Tuttavia tra autorizzazioni e gara, le opere non potranno cominciare prima del nuovo anno. Lunedì il Comune contatterà la Regione per verificare la possibilità di svincolare subito parte dei fondi, circa 60-70mila euro che consentano di fare una procedura negoziata urgente per sistemare una barriera di scogli dinanzi a Il Pirata, in posizione radente allo stabilimento, in modo da contrastare l’arrivo delle eventuali onde. Peraltro la stessa mareggiata ha fatto riemergere dalla sabbia dei vecchi scogli, forse sistemati in occasione delle violente mareggiate del 2004 o 2005, e che oggi sono d’aiuto.
In caso di risposta negativa da parte della Regione sarà l’amministrazione comunale a dover trovare le risorse necessarie: «avremo comunque bisogno di autorizzazioni d’urgenza e veloci», hanno spiegato gli assessori. Per tale ragione il presidente del Sib Padovano guiderà martedì una delegazione di balneatori a L’Aquila portando anche le foto quale prova di quanto accaduto a Pescara sud in seguito alla prima mareggiata d’autunno.

A PINETO

Ha preso il via ieri anche a Pineto la pulizia di canali e spiagge toccati dai detriti traportati dal mare forza sette della notte tra mercoledì e giovedì. Il sindaco Luciano Monticelli spiega che gli interventi procederanno anche nella giornata di oggi, quando gli operatori saranno impegnati soprattutto a nord della cittadina adriatica.
«I detriti del mare – spiega meglio il primo cittadino – hanno ostruito tutti i canali, pertanto abbiamo deciso di intervenire con estrema urgenza, anche in vista dell’allerta meteo previsto per il finesettimana. Tutti i nostri mezzi pesanti sono al lavoro per ripristinare le condizioni precedenti le mareggiate e tutto sarà ovviamente a spese dell’amministrazione comunale».
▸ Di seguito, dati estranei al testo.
Each row is a point on a tangle of strands that fork, close into loops and nearly touch. The rows are in no order.
In the rows, zero is written as 128.
Two points are linked if the straight distance between their rows is under 99.9. Some points are linked to none.
dafu: [170 152 108 102 148 102 155 119 123 156 125 105 149 132 103 125 141 123
 134 109 120]
fik: [168 106  95 126 116 155 129 114  84 200 139 125 123 141 132 175 124  99
 115 112 100]
res: [159 154  94 104 168 108 153 124  95 142 107 144 152 141 114 148 163  87
 129 117 129]
bavu: [136 102 130 151 146 170  67  83  96 155 137 119  88 168 183 137  96 107
 129 110 130]
Tib: [ 83  89 109 155 141 121 115 137 142 134 140 118 146 146 150 141  94 100
 110  82 128]
Gopig: [ 78 136 129 138 139  93 159 136 149  87 126 157 105  92  91 124 171 129
  90 169  36]
Kimet: [119  87 119 169  95  88 148 126 164 119 132 102  77 148 134 116 112 146
 157 140 134]
gegug: [ 98 174 101 148 145  58 116 193 146 123 115 127 136 171 151 161 147  83
  95 159  99]
Gim: [ 91 167 130 123 124  49 158 161 152 125  78 120 104 146 131 111 148 122
 120 150  40]
mavom: [113  97 166 167  95 121 112 116 134 129  94 137  49 132 177 126 107 138
 133 167  84]
Rugav: [216 112 139 102  98 159  80 111  80 152 161 130  84 125 159 168 133 203
 152 154 144]
fener: [113  84 143 173  99  91 136 143 144  94 106 126  53 148 159 136 126 163
 174 154 150]
rigad: [107 150 131 137 127 113 115 157 126 182 122 134 147 160 149 163 135  43
  85 119  76]
vesev: [104 147 137 117 142 140 143 106 132 126 139 139 182 151  79 110 149  69
 142 108 161]
Dezes: [142 183 132  99 142  69 111 147 131 116  89  89 143 159 127  98 142 132
 116 161  98]
zez: [113 148  95 157 119  91 157  90 166 157 121 127  61 138 155  71 124  87
 124 135  84]
Boza: [ 83 120 192 112 125 151 113 122 151 104 128 155 142 113 112  84  96 123
 106 144  56]
levep: [169 130 157 106 101 195  87  78 102 131 146 117 137 114 123 104 119 162
 161 109 197]
kebo: [136 127 127 133 139 142 131 138  99 179 125 128 151 153 145 168 122  63
 113  99  95]
finu: [ 77  84 120 163 127 119 156 165 167 126 154 147 128 110 122 160 121 120
  95 116  80]
fatum: [152 202  84  94 166 114 109 146 109 122 125 113 189 152  97 161 172 144
  85 157 164]
fanan: [194 108 120 128 100 149 147 110 133 157 154 117 130 140  97 147 138 149
 171 138 185]
Dolu: [175 107  82  92 137 145 168 136  81 126 144 143 136  75 105 127 136 188
 148  93 148]
dov: [174 117 129  96  96 221 105 104  68 151 135 128 152  94 101 128 136 177
 137  97 171]
dupim: [ 87  78 164 158 129 139 101 134 122 115  93 162  73 144 163 162 116  99
 145 153 144]
nuna: [128 113 123 139 127 162 124  87 130 132 147 142 151 147 100 123 126  86
 164  98 189]
Butob: [111 114 165 123 110 129 124 123 146  94 131 102 117 115 133  75  78 165
 166 120 142]
lev: [ 98 182 114 116 148  81 122 179 162  77  98 118 190 142 118 130 146 131
 101 140 154]
neki: [166 103 101  81 107 191 135 147  63 148 137 148 142  74 107 131 136 201
 151 102 174]
Zagut: [150 110 169 160 105 114  79 113 136 139 126 106  59 151 204 130 104 139
 146 164 129]
setev: [ 66 126 103 166 133  90 193 120 120 111 119 160  89  88 121 157 176 112
  93 152  49]
bamav: [164 158  90  84 170 123 125 116  83 161 124 128 114 104 136 113 148 134
 106 126  51]
Sok: [138 183 117  90 128 135 156 145 146 139 116 110 205 116 111 124 149 136
 109  87 180]
tegut: [ 77  74 140 165 138 135 130 110 152  85 146 158  95 116 119 140 107 118
 128 159 113]
soko: [120  75 122 169 133 130  92 129 115 149 130 100 101 161 180 151  90  97
 129 100 143]
vuzu: [ 66  99 120 157 145 121 170 113 166  89 151 161  92  90  92 116 142 124
 118 160  81]
figap: [ 71  91 149 168 136 149 102 119 153 116 149 157 108 133 125 124 113  70
 133 143 102]
tekuz: [102  96 174 138 114 125 141 113 150  93 120 130 105  89 119  95  98 154
 126 154  55]
Kovis: [112 108 141 164 149 155  87  71 101 136 120 130  94 137 188 104  87  69
 131 108 110]
Beno: [182 141  53 106 145 118 191 129  97 133 151 127 156  92 104 128 154 184
 141 102 167]
vaf: [ 88 152 124 100 135 111 167 170 160  96  97 131 203 114 112 119 140 130
 111 102 175]
Mil: [ 75 116 110 151 153 117 129 157 172 133 171 128 157 142 139 139 112  95
  93 102  98]
bem: [140 125 170 135 119 148  70 124 175 116 152 126 116 168 144 144 143 159
 157 142 203]
fomu: [135 107 120 164 106 134 122 129 142 118 146 114 144 143 145 135 119 152
 154 102 238]
nefov: [103  93 148 155 110 152 100 122 158 110 143 139 125 161 128 132 113 141
 151 130 208]
vob: [ 75 120 144 124 123 118 183 158 137  75 108 179 174  95  65 163 149 132
 107 149 112]
Sikuz: [140 155 134 102 143 161 106  85 138 126 160 109 153 112 104  79 110 127
 128  95 134]
rez: [160 154 118 106  77 208 133 104  96 138 149  98 154  54 146  99 136 154
 143  94 215]
til: [ 90  83 126 154 118 127 184 143 131  86 106 186 137 109  81 161 129 124
 141 140 132]
gazo: [100 106 102 176 117  81 180 124 169 135 121 128  95 141 131 101 132  99
 136 131 101]
Salan: [186 105 113 113 133 124 122  85  76 147 134 101  80 117 157 118 100 160
 163 119 113]
gumo: [108 130 151  98  98 150 133 136 147 122 111  91 166  98 117  97  99 133
 134  81 178]
neruz: [197  92  89 124 113 158 151 117 102 178 152 155 130 129  85 166 142 139
 154 130 149]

Il sindaco pinetese lamenta la necessità per il Comune di accollarsi somme importanti senza poter contare su alcun tipo di aiuto per rimuovere immediatamente il materiale di risulta ed evitare che ciò che ancora si trova sulla costa rimanga così spiaggiato.
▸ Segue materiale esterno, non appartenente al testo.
Points on a hilly landscape, in no order, each with its height.
From any point a ball takes the steepest step (drop divided by distance) to one of its 2 nearest points. It stops when none of these is lower. Distance is the straight distance between rows; heights are no part of it.
Z_356: [  4   0   0   8  23  14   7 -15  -3 -21   5   7  32  19   0  25   4  -2
   9  14 -21   8]  height 50.0
Z_521: [ -8  16  10  -1 -23   8  -4  15   4  12  31  11 -10  -6  -2 -30  10 -14
  -5   0  -8   3]  height 57.4
Z_733: [-24  28  26  28  19   8  23  -8 -16   1 -11  -1   7   6  18  -9  -6   0
  11   0  12  16]  height 32.3
Z_518: [-5 15 14 15 25  7 14 18 -3  2 -6  5  5  8 -5 -9  0 -9 27  4 -9 -2]  height 17.6
Z_178: [-13  25  36  26   9   2  26 -19 -29 -31   7   5  25   9   5   2   2   1
 -14 -11  -8   5]  height 40.2
Z_81: [ -6  13 -10  -9  -8  11  -8 -18  -1  -1  11 -23   3   3  20   4  -1   9
 -18  13   6  16]  height 27.4
Z_309: [-23  -1 -17 -18  -2  14   9   8 -29  -4  15   5  -2   7 -12   1   1   8
 -32   5  23   1]  height 67.8
Z_722: [ 12 -19  -9   5   5  -6   8 -18  17  21 -24 -11   4 -14   2   7  10 -18
  17  17  -3  -1]  height 40.5
Z_663: [  0   7 -10   0  15   5  12  12  13  26 -21 -11   8 -31   8 -18  29 -17
  25  11   0   2]  height 27.1
Z_288: [  9   0 -29  22  -3 -13   6  19  32  11 -20 -12  -1 -19  18 -15  15  -2
  27   2  -8  -5]  height 38.3
Z_923: [ -1   5   7  10  16  15  23  -4 -27 -28  25  10  22  21  16   5  -8   5
 -15  25   0  -4]  height 19.8
Z_307: [ 28  -5  16   0  19  15   7   5  -5 -15   6 -18  11 -19 -22  -9  32 -10
 -21  -7 -14  -4]  height 47.7
Z_927: [  2  -2   3   7   5  -5  -7 -29  15   1 -28 -18  -4   2  17  16 -16  -5
  17   3   1   3]  height 32.2
Z_185: [-12   3  -6 -15  -7   1  20   4 -29 -12  36   6  -6   9  -6 -16  -1  11
 -40   7  24  -5]  height 66.1
Z_464: [  4  18  20  21  27  12   1  16   3  -7 -12  18  12  19  -6   8   4   0
  32   8 -26  -7]  height 7.7
Z_397: [ -6 -24 -20   9  -4 -17  -4  -3  16  11 -41 -16  -6  -5  14   4 -18   9
  14  -8  18  -5]  height 40.4
Z_658: [  9   0 -10  15 -18 -25  -7  15  30  17 -13  -5 -31  -1  10 -11 -25   4
  30 -21   2 -19]  height 39.1
Z_690: [ -9 -15 -20 -23  -4   5  -4  12 -16   6   4  10  -5  -7 -25   6   5  14
 -32   5  20  -4]  height 69.5
Z_295: [ -7  17   1 -15 -18  12   4  -1  -6   3  30   1  -7  -6  -5 -26  13  -7
 -29   4   6   9]  height 52.3
Z_842: [  3  14  -5  -4  -5  23   2 -11  -5 -10  21 -20  15  17  30   4 -10  17
 -20  17   1   5]  height 20.5
Z_958: [-17   1  -7 -16  16 -19  -5  15   0  36 -21  -6   2 -17  16 -18   0  14
  21 -13  26  -3]  height 29.1
Z_719: [ 13  -9 -12  21   5  -8  -5 -13  23  -6 -29 -22   0  13  19  15 -11  -3
  30   7   1   5]  height 35.5
Z_591: [-20 -17  -4 -22   4  -3  -2  17 -15  16  -8   8   4 -17 -13  -3   4   5
  -2  -9  22   1]  height 29.9
Z_993: [ -5  19  35  13   1   4  24 -19 -30 -26   7  -3  15  -7  -4  -8  13  -6
 -30 -18  -1   7]  height 43.0
Z_76: [ 14  -9 -11  -6  -9   7  -1 -34   8  -4   0  -8   9   0  -3  30  14 -10
 -12  22 -12   1]  height 46.7
Z_918: [ 12  -2  -3   0   5  11   1 -19   1 -14  14   1  20  10  -1  30   9  -8
  -5  24 -18   4]  height 48.4
Z_901: [ -3   1   5 -17  -3  -4  -6 -19   1   6  -4  -5  -6  -8  -2   8   1 -11
  -5   2  -9  14]  height 42.8
Z_764: [ 29 -25  18  -2  28   4   2  15   6  -7   3  -6   2 -25 -27  -9  21  -5
 -14  -8  -9  -9]  height 51.3
Z_910: [  1 -26  -5  -1   9  -9  -5 -30  13  20 -41 -17   1  -3  12  12 -16   4
  18   1  16  -8]  height 36.2
Z_460: [  4   3  18 -22   1   4   2 -11 -18 -23  11  -2   0   0 -19   6  10   1
 -14 -14   4   7]  height 45.3
Z_320: [-15 -31  -6  -6 -17  -5  -5 -23   5  48 -23  -6 -10  -9  -3   6 -14  -2
 -10 -17  20  -9]  height 33.9
Z_855: [-27   0 -10   1   5   4  -2   9 -10   8   2  -5  -7  10  14   2  -9   8
  -6   6  18  14]  height 32.6
Z_206: [ -6  -6  -1 -16 -14 -14 -17  -9   0  11  12   8 -20   5  -2  14 -10  -6
 -10   0  -4   7]  height 36.6
Z_7: [-10  19  14   0 -22   7  12  20  -8   1  44  23  -8  14 -10 -32   2  -6
 -17   2  -6   0]  height 61.3
Z_548: [  8  13  14   7  14  14  -3 -21 -11 -27   2   5  34  13  -4  28   0  -2
   4  -4 -37   2]  height 51.4
Z_301: [ -8   7  17 -20 -18  -9 -15  -8  -5  -7  24  14 -18  15  -4   7 -15   2
   0  -9 -10   9]  height 28.0
Z_671: [  2 -21 -17   4 -10  -4  -4 -15  13   0   0  -6 -13  20  10  27 -26 -12
   0  25  -7 -10]  height 31.7
Z_790: [  8   9  -6  15   4 -25 -13  20  19   2 -24  10 -18  15  12   4 -26  15
  35  -9   0 -11]  height 25.1
Z_829: [ -5 -10 -18  12  -6  -3 -20  -4   3  -8  -7 -15  -6  17  23   7 -24   9
   0   4  11   8]  height 17.1
Z_845: [ -4 -18  -9  -7 -13  -1  -6 -30  17  34 -25 -18  -6 -17   6   0  -1  -3
  -9  -9  19  -3]  height 39.2
Z_886: [ -1  -2  12  -3   8   0   0  23 -10 -13  15  21 -12  10 -19  -4  -6   4
  -6 -12   2  -3]  height 55.6
Z_210: [  9  -5 -15   7  10  -7   2 -13  21  35 -17 -15   9 -24  17  -6  17 -22
  23  13   1   4]  height 35.7
Z_188: [  5 -17   8 -24 -10 -15 -10 -14   3  26  -8   5 -16 -13   2   2  -1 -10
  12 -10   8  -6]  height 51.0
Z_587: [  8  -6   6  -5  -5 -23 -13 -11  21  37 -21   1 -10 -10   9  -3  -8  -4
  24 -11   3  -6]  height 46.8
Z_482: [ -1   9  15  16   5  13  30  -5 -33 -31  25  11  24   9  -4   0   1   3
 -30   9   9  -6]  height 25.2
Z_404: [ 11  11 -11  20 -12 -13 -18  12  18 -18 -26  -5  -6  21  20  -3 -28  12
  31  -5   5   2]  height 15.2
Z_495: [ 20 -30  11 -20  -1 -15 -13  -2  -6 -17   7   4 -11 -17 -29  11   3   5
 -17 -22  -4  -4]  height 58.3
Z_436: [ 22   3  -2  -2   2  19   8   1   3  -4   9  -7   8 -12 -27 -11  45 -16
 -28  10  -9  -4]  height 44.2
Z_726: [ -1 -11 -44  27 -13 -15   4  12  23 -10 -38  -9  -1  -7   8   0 -17   7
  24 -15   7  -7]  height 42.7
Z_330: [-14 -33  -8  -8 -23   1 -10  -4  -4  38 -16  -4   5  -6 -15  19 -12  13
  -7  -4  21  -5]  height 25.8
Z_988: [ 26 -27   4 -15   7  -4  -1  13   0 -16  12   5  -6 -15 -25   4  22  -5
 -18  -7  -6  -5]  height 55.0
Z_724: [  1  -2   2  -6   6   4   4  15 -12 -25  21  21   4  13  -9   8   0   1
  -3  10  -7   0]  height 52.7
Z_879: [ 11  -4   5 -14  -1   3  -6  -1  -9 -19  22  13  15  13 -10  26   4  -9
  -7  16 -15   0]  height 50.3
Z_538: [ 10  11  20   8   7   0 -10  11   3 -11   1  28  12  11 -18   8   6  -4
  22   0 -29  -3]  height 17.4
Z_823: [ 10 -22 -11   0   2  -2   7 -19  14  10  -5  -8   5  -7  -7  24  15 -23
   1  28  -9   3]  height 44.4
Z_516: [-28 -10 -29   1  -5  12  -4  19  -5  18  -6  -8  -5   1   9   8 -19  16
  -8   2  23   5]  height 25.9
Z_687: [  6 -14  -5  11 -18  -5  -6  -3  29   5   7   5 -10  15   3  14 -11 -18
   8  12 -18  -8]  height 38.1
Z_157: [ -5  11   3  11   4  26  12  -5 -12 -13  22   0  28  23  27  -3  -4  16
 -14  24 -11   4]  height 10.4
Z_328: [ -1  14 -19  28   4  -7  -8  21  23  11  -7  -7  -2  -7  12 -10   4  -5
  31  11 -10  -2]  height 33.2
Z_507: [-20 -23 -27   0 -22   6 -12  10  -7  29  -9  -9   2  -5  -3  22 -12  26
 -12   3  23   3]  height 14.5
Z_506: [ -9  26 -11  14  -2   4   8  31  17  15  -1  -8  -6  -9   9 -26  10 -10
  23   4  -1  -5]  height 26.2
Z_705: [ 16  17  26 -10 -12   2  -7 -15 -12 -17  22   6   1  -6 -18   3  11   2
 -16 -25 -15   9]  height 48.6
Z_779: [ 14   9  -4   5 -14 -20 -14   1  25  22 -21  -5 -23 -10  14 -13  -7   4
  30 -18   1  -6]  height 43.3
Z_49: [ 13 -15  14 -24  -3  -4 -11  15  -9 -19  19   8 -21  -7 -26   0  -5   5
 -25 -27  -4   1]  height 61.4
Z_329: [ -1  -2   2 -28  -3   2  -6 -20 -20 -20   9  -6  -2   4  -4  25   2   4
 -17   5   2  11]  height 42.1
Z_96: [-15  22  24  15  33  -1  25   9 -13  -2 -13   6   5   8   8 -13  -3   2
  34   7   5   7]  height 25.5
Z_797: [  4  -4  22  -8  -5  -4   0  25  -5 -19  29  18 -20  -1 -30 -18   1   5
 -18 -18  -7   2]  height 59.0
Z_697: [ 13  13  -1 -12  -6  13  23 -18 -30 -29  42   0  15   9   1  -9   5  22
 -37  10   0 -16]  height 33.3
Z_770: [-16   8   5  -5 -17   3  15  16 -21 -12  41  17  -9  16  -3 -24  -8   6
 -21   6  11  -7]  height 64.0
Z_297: [ -4   9  21  -7  -3 -11 -19   5   0  -3   7  11 -12  21  -1  18 -30   9
  18  -8 -14   8]  height 16.1
Z_841: [ 12  19  30   3  -4  16   2  -7  -9  -7  15  13   4  -2 -19 -19  18  -4
 -15 -22 -29   7]  height 49.9
Z_822: [-10  30  36  23  11  13  19 -11 -16 -14  -2  11  12   7   3 -10  -2  -6
   5  -6  -7   4]  height 37.0
Z_380: [-16  19  -6 -11  -7  10   0  -3  -6  15  11 -23 -11 -10  17 -12  11   4
 -22  11  17  20]  height 35.0
Z_526: [ 16  13   7  12   3  22  24 -15 -26 -28  32   6  28  11  -4  -3  12  12
 -39   1 -10 -13]  height 29.2
Z_906: [  8 -16 -26  18 -17  -3  -8 -15  16 -14  -7 -14  -8  20  18  15 -29   2
 -12   9  -1  -5]  height 25.3
Z_655: [  3  -8 -16 -25  -2   3   0  -4 -15  -4   6  -5  -7 -16 -19   8  20   1
 -36  12  11   4]  height 71.0
Z_943: [ 13   9  32  11  11  10  -2   9   2 -11   5  16   4  -8 -25 -26  14  -1
  -3 -37 -29  -8]  height 45.8
Z_542: [-14  25  15 -18   5  13   6 -16  -5   7   5 -15  -2 -12   7 -17  10  -7
 -11   1  15  15]  height 41.6
Z_828: [ 13  14  26   3   6   7   2  20   9   4   1  20   5 -10 -18 -25  22 -12
   9 -13 -14  -4]  height 40.9
Z_634: [ 16  -9   8   1   1   0  -9  20   8  -3   7  32  -2   5 -18   1  10 -13
  12   3 -28  -6]  height 27.3
Z_843: [-5  7 -4  6  4  3 -9  1  4 -1 -3 -6 -4 13 17  8 -9 -2  7  9  5 11]  height 25.4
Z_36: [  5   7  -6  19 -20  -7 -25  -7  15 -25 -14 -10  -2  26  23   0 -26  12
  13   0   1   7]  height 5.2
Z_660: [  5 -13   9 -31   0 -10  -8 -14  -1  10 -13   6   0 -17  -4   6   7 -10
  -6  -7   8   5]  height 47.3
Z_314: [-11  -8 -29  11  -1  -5  -7  17  13   4 -27  -8  -5  -8  14   0 -15  11
  19  -8  14   1]  height 44.3
Z_73: [  8   2 -18  12  12 -20   2   9  21  18 -34 -15   7 -19  20 -17   4   6
  38  -6  10  -3]  height 42.3
Z_847: [ -8  22   0   6  13  -1  10  14   5  27 -12 -11   4 -10  10 -25  16  -6
  22   4   5   6]  height 14.6
Z_778: [ 14  -8  -2  13 -13  -5 -13   8  18   6  19  32  -4   8  -4  12  -4 -11
  16  10 -29 -12]  height 36.5
Z_449: [  5 -21 -37  30   6  -9   3   2  25 -17 -36 -15  -1   8  10   8 -17   1
  33   9   1  -5]  height 39.0
Z_535: [-18  -9 -19   1  16 -17   6  14  12  37 -36 -15   6 -20  20 -13   6  11
  36 -11  15  -6]  height 37.2
Z_978: [ 10   7  -6 -25  -2   3   6 -15 -31 -37  36   1  10   7 -17   7   8  22
 -29  -3   3 -12]  height 36.9
Z_322: [ 13  -5   5   6   9   5   2  26   4  -7   2  15   7  -8 -18  -3  21 -19
   1  -1 -18  -5]  height 34.9
Z_854: [ -1   3  -6 -20   7   3   5 -13 -27 -31  13   2   9  10 -12  23  -4  12
 -26   7   5  -6]  height 39.5
Z_675: [ 14   2   1  -1  -2   5  -4   4   5   2   9   5   6 -13 -11  -9  31 -20
  -8   5  -7   1]  height 40.3
Z_395: [ -6  -8  -9   9  -4 -30 -12  13  17  21 -18   9 -15   7   7   6 -24   6
  36 -15   4 -21]  height 32.8
Z_708: [-14  15  10 -17  -4   6   8   7 -10   2  11   1  -9 -11  -9 -29  12 -12
 -14  -4  14  13]  height 47.6
Z_895: [-30 -10  -5 -14  10  -1  -7   9  -4  28 -16  -4  -4 -17   6  -5  -7   3
  10  -9  24   6]  height 16.0
Z_654: [-23   7  11 -13   4  -4 -18  12 -10  -5  -1  16 -24  22   3  13 -28  13
  12  -1   3  -2]  height 26.4
Z_867: [ -8 -10 -25   0  -5  -3  -6 -13  20  28 -28 -25  -8 -24  18 -11   9  -5
   3   0  14   6]  height 44.5

Call two points neighbours if one is among the 2 nearest of the other. Go from one point of each pair to the other, from neighbour to neighbour, staying as low as possible. Name the highest point that can't be avoided.
Z_829, Z_507: Z_855
Z_847, Z_507: Z_867
Z_918, Z_297: Z_188
Z_464, Z_829: Z_687
Z_847, Z_895: Z_73

For each start below, name the point where the ball stops.
Z_655: Z_157
Z_587: Z_36
Z_690: Z_157
Z_460: Z_157
Z_764: Z_464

«Siamo ancora in attesa – tuona Monticelli – dei rimborsi per l’alluvione del 2011 e nel frattempo ogni danno derivante dagli eventi atmosferici si aggiunge alle cifre già spese per assicurare il ripristino della normalità».
Il sindaco si dichiara insomma contrario al fatto che tali cifre importanti ricadano esclusivamente sulle casse comunali pinetesi. «Non ritengo giusto – continua il primo cittadino – che il nostro Comune debba accollarsi costantemente queste spese. Non capisco perché tutto ciò debba gravare sempre e soltanto sulle tasche dei nostri cittadini. È tempo di immaginare un’altra soluzione».